If you are seriously interested in a gentleman and want to give you an idea of how he will treat you and your future daughters, observe with critical eyes and without regard to how your future husband treats his mother.
There is an old saying that says: “A woman is educated by her father but only a man is formed by a woman” and certainly, women take a lot from the character and forms of the father, he is our model as a man of how we should be treated, considered and respected, the father sets the standard for the daughter and in the case of the boys, the mother is the one who largely determines the way and the ways in which he will treat the women in his life, his mother is the parameter and the perfect measure.
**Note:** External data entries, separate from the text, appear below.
Here is a tiny trained network, its code and every weight. The questions are about switching its units off for an input and a target symbol, where a switched-off unit gives its printed mean instead of its output.

import numpy as np


def w(rows, s, z=0):
    codes = np.array(rows[::2]) - 128.0
    scale = np.full(codes.shape[1], s)
    scale[-1] = z or s
    return codes * scale


def f(y):
    return np.maximum(y, 0)


def softmax(a):
    e = np.exp(a - a.max(-1, keepdims=True))
    return e / e.sum(-1, keepdims=True)


def log_softmax(a):
    a = a - a.max(-1, keepdims=True)
    return a - np.log(np.exp(a).sum(-1, keepdims=True))


def net(x, mask):
    ids = ['ΞΠΣΦΨαβγδεηθλμτω'.index(c) for c in x.split()]
    T = len(ids)
    res = E[ids] + P[:T]
    q, k, v = (res @ M[0].T for M in (Q, K, V))
    z = softmax(np.where(np.tri(T) > 0, q @ k.T / 4**0.5, -1e9)) @ v
    res = res + np.where(mask[0], z, O[0][:, -1]) @ O[0][:, :-1]
    y = f(res @ A[0][:, :-1].T + A[0][:, -1])
    res = res + np.where(mask[1:17], y, B[0][:, -1]) @ B[0][:, :-1]
    return log_softmax(res[-1] @ U[:, :-1].T + U[:, -1])


Q, K, V, O, A, B = {}, {}, {}, {}, {}, {}
E = w([
[81,158,92,124,113,151,148,195],'Ξ',
[156,90,92,149,144,113,129,113],'Π',
[128,150,92,119,116,101,166,178],'Σ',
[110,111,106,154,134,171,119,138],'Φ',
[64,117,124,155,69,153,111,156],'Ψ',
[89,116,255,61,189,103,79,151],'α',
[53,150,115,111,83,143,198,171],'β',
[190,134,67,132,130,45,117,149],'γ',
[93,115,94,104,147,153,188,134],'δ',
[155,134,62,132,180,132,107,161],'ε',
[102,68,131,162,99,141,131,73],'η',
[132,147,93,163,95,114,93,171],'θ',
[46,93,137,154,101,206,138,104],'λ',
[142,125,83,115,178,148,196,141],'μ',
[105,104,104,125,102,101,178,124],'τ',
[132,93,101,172,93,102,98,141],'ω',
],0.019)
P = w([
[105,83,75,162,99,134,169,160],'0',
[64,143,83,199,146,94,149,112],'1',
[127,74,80,128,86,142,158,161],'2',
[56,144,108,214,159,89,146,118],'3',
[144,50,59,86,63,158,156,170],'4',
[33,122,115,247,176,63,150,139],'5',
[139,101,64,48,84,177,93,138],'6',
[49,112,26,149,160,91,172,151],'7',
],0.011)
Q[0] = w([
[91,29,8,125,78,112,156,187],'h1',
[244,83,172,45,61,202,108,184],'h1',
[32,29,31,129,93,91,141,203],'h1',
[102,209,216,203,206,52,95,113],'h1',
],0.015)
K[0] = w([
[120,139,223,95,179,113,111,137],'h1',
[72,144,120,252,185,74,177,104],'h1',
[143,115,228,76,152,101,110,125],'h1',
[174,107,71,72,54,176,151,82],'h1',
],0.018)
V[0] = w([
[250,116,85,225,91,52,42,116],'h1',
[195,241,76,89,188,46,206,200],'h1',
[56,219,132,102,6,76,93,246],'h1',
[148,161,98,181,224,216,60,217],'h1',
],0.011)
O[0] = w([
[114,124,24,178,198,152,127,223,66],'h1',
[45,236,115,105,128,37,100,144,104],'h1',
[197,158,139,141,19,117,18,224,254],'h1',
[134,208,196,255,221,73,140,132,56],'h1',
],0.013,0.005)
A[0] = w([
[221,119,167,128,79,213,168,138,82],'n1',
[132,130,37,116,38,117,105,163,52],'n2',
[102,85,108,137,207,147,133,109,32],'n3',
[113,116,170,129,227,78,88,166,103],'n4',
[118,176,92,162,142,115,126,153,3],'n5',
[43,139,12,187,157,154,143,159,60],'n6',
[168,150,132,37,194,182,159,103,157],'n7',
[136,137,171,69,96,150,94,51,65],'n8',
[86,120,112,118,150,127,47,222,113],'n9',
[152,140,189,173,95,88,49,174,182],'n10',
[161,167,198,148,113,178,135,137,59],'n11',
[163,176,186,254,149,94,173,162,112],'n12',
[174,93,118,134,159,91,89,51,176],'n13',
[120,172,122,137,80,105,120,89,54],'n14',
[108,135,92,152,162,183,66,46,68],'n15',
[111,147,142,51,109,108,50,145,88],'n16',
],0.0085,0.011)
B[0] = w([
[83,126,104,151,186,104,103,111,195],'n1',
[139,150,154,160,173,173,69,100,253],'n2',
[150,166,130,95,111,106,113,184,159],'n3',
[96,91,171,116,106,158,146,97,150],'n4',
[92,9,125,133,135,133,103,154,149],'n5',
[195,117,146,94,148,116,122,88,213],'n6',
[101,116,140,169,87,112,125,94,148],'n7',
[149,93,147,157,121,99,146,166,182],'n8',
[145,67,104,153,80,70,140,113,192],'n9',
[106,134,100,85,168,147,147,170,226],'n10',
[139,139,127,85,164,114,107,117,148],'n11',
[115,167,164,95,103,174,130,137,179],'n12',
[88,138,118,120,113,148,134,154,155],'n13',
[192,150,100,148,106,105,123,126,154],'n14',
[133,127,100,105,121,79,158,156,135],'n15',
[138,135,138,161,149,112,166,80,205],'n16',
],0.013,0.02)
U = w([
[134,193,121,51,94,152,110,167,137],'Ξ',
[145,143,97,49,168,129,177,120,159],'Π',
[85,177,63,210,117,81,137,152,174],'Σ',
[133,185,153,254,155,212,212,162,213],'Φ',
[71,157,121,116,209,157,83,138,55],'Ψ',
[109,135,153,127,145,124,125,143,88],'α',
[172,174,237,183,169,109,77,94,37],'β',
[126,103,155,92,129,89,90,129,1],'γ',
[135,97,181,125,34,94,174,160,164],'δ',
[84,110,204,63,158,125,115,168,87],'ε',
[64,120,49,121,106,154,172,152,138],'η',
[114,91,137,109,76,141,143,233,130],'θ',
[107,135,162,210,182,120,143,87,58],'λ',
[57,194,116,127,164,110,131,67,125],'μ',
[126,149,106,35,44,208,63,41,203],'τ',
[213,137,112,234,108,174,175,144,58],'ω',
],0.0061,0.0079)

Each question gives the input, a string of symbols that net reads in full, and the target symbol t.
The units are the heads (4 rows each of Q, K, V and O) and the neurons (one row each of A and B). Each row of codes is followed by its name. A weight is (code - 128) times the scale printed after its matrix; where a second scale follows, it is the last column's (O, A, B and U).
mask holds one flag per unit, heads first, then neurons. A switched-off unit (its flag False) gives its mean, the last column of its rows in O or B, instead of its output. The means were averaged over made-up inputs and are rounded, as every weight is.
A unit's drop is (log p(t) with every unit on - log p(t) with that unit switched off) / (log p(t) with every unit on - log p(t) with every unit switched off).
The circuit of an input: a set's keep is (log p(t) with only the set's units on - log p(t) with every unit switched off) / (log p(t) with every unit on - log p(t) with every unit switched off). Starting from the 12 units with the biggest drops (on a tie, the unit counted first), units are removed one at a time, each time the one whose removal leaves the highest keep (on an exact tie, the one counted first), for as long as the keep stays at least 0.8.
units of the circuit, in order: the units of the circuit, biggest drop first
k most important neurons: the k neurons with the biggest drops, biggest first
drop of u: that unit's drop, to one decimal
input μ τ ω Π ω τ λ η, target λ: units of the circuit, in order => (n1 h1)
input Φ Ψ ω τ, target ω: units of the circuit, in order => (h1 n6)
input Ξ Π θ, target Π: units of the circuit, in order => (h1 n6)
input τ ε η, target ε: most important neuron => (n12)
input Π τ Σ τ Π Σ Π, target Σ: units of the circuit, in order => (h1 n9)
input Φ α ω θ τ τ τ τ, target δ: 3 most important neurons => (n2 n8 n10)
input Σ τ Π Ψ, target Π: 2 most important neurons => (n6 n2)
input Ψ ω λ Π Φ ε, target Φ: units of the circuit, in order => (h1 n6)
input Σ Π λ Ψ λ, target Ψ: 2 most important neurons => (n1 n10)
input Σ τ δ τ Π Ξ γ, target Ξ: units of the circuit, in order => (n10 h1)
input Π ε ω, target ε: 3 most important neurons => (n12 n5 n4)
input λ Π τ θ ε δ Φ, target δ: units of the circuit, in order => (h1 n2 n8)
input θ Π Ξ γ λ, target γ: units of the circuit, in order => (n6 h1 n9 n5)
input τ γ θ Φ, target θ: 3 most important neurons => (n9 n10 n5)
input τ τ ω τ Ψ Φ, target Ψ: most important neuron => (n1)
input τ Σ Ψ α τ Π μ, target δ: units of the circuit, in order => (h1 n2)
input τ τ Ψ η Π λ, target Π: units of the circuit, in order => (h1 n6 n2)
input Ξ Π β, target Π: units of the circuit, in order => (h1 n6)
input ω τ Φ γ λ δ η ω, target η: 2 most important neurons => (n1 n2)
input η Σ β τ, target β: 2 most important neurons => (n2 n16)
input Ψ Ψ Φ τ τ, target τ: 2 most important neurons => (n2 n10)
input Π τ Ξ τ, target Ξ: 2 most important neurons => (n10 n12)
input γ Ψ Π, target Ψ: drop of n10 => 0.2
input Π Π Ξ Σ τ Φ τ, target Φ: drop of n15 => 0.0
input Φ τ τ Φ μ Π, target μ: drop of h1 => 1.2
input τ λ Π τ γ, target τ: drop of h1 => 0.8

Remember: The repetitive behaviors of the past tell us about the trends that will be in the future.
Pay close attention to these behaviors:
Calls you or happens to see you daily
If he is an adult man who continues to live with his mother or who is already independent, continues looking for her at all times, asks her constant opinion or seeks her approval for everything he does, the most likely thing is that we are talking about an insecure man, dependent on her mother to make decisions and whom she surely governs. Her mother will be a challenge to conquer her because there will be no woman that she approves of since in her she will only find a rival who will take away her authority and dominion over her precious son.
Do you dare to live in your mother-in-law’s house or for her to live with you? Who will the gentleman pay more attention to, her mother or her wife?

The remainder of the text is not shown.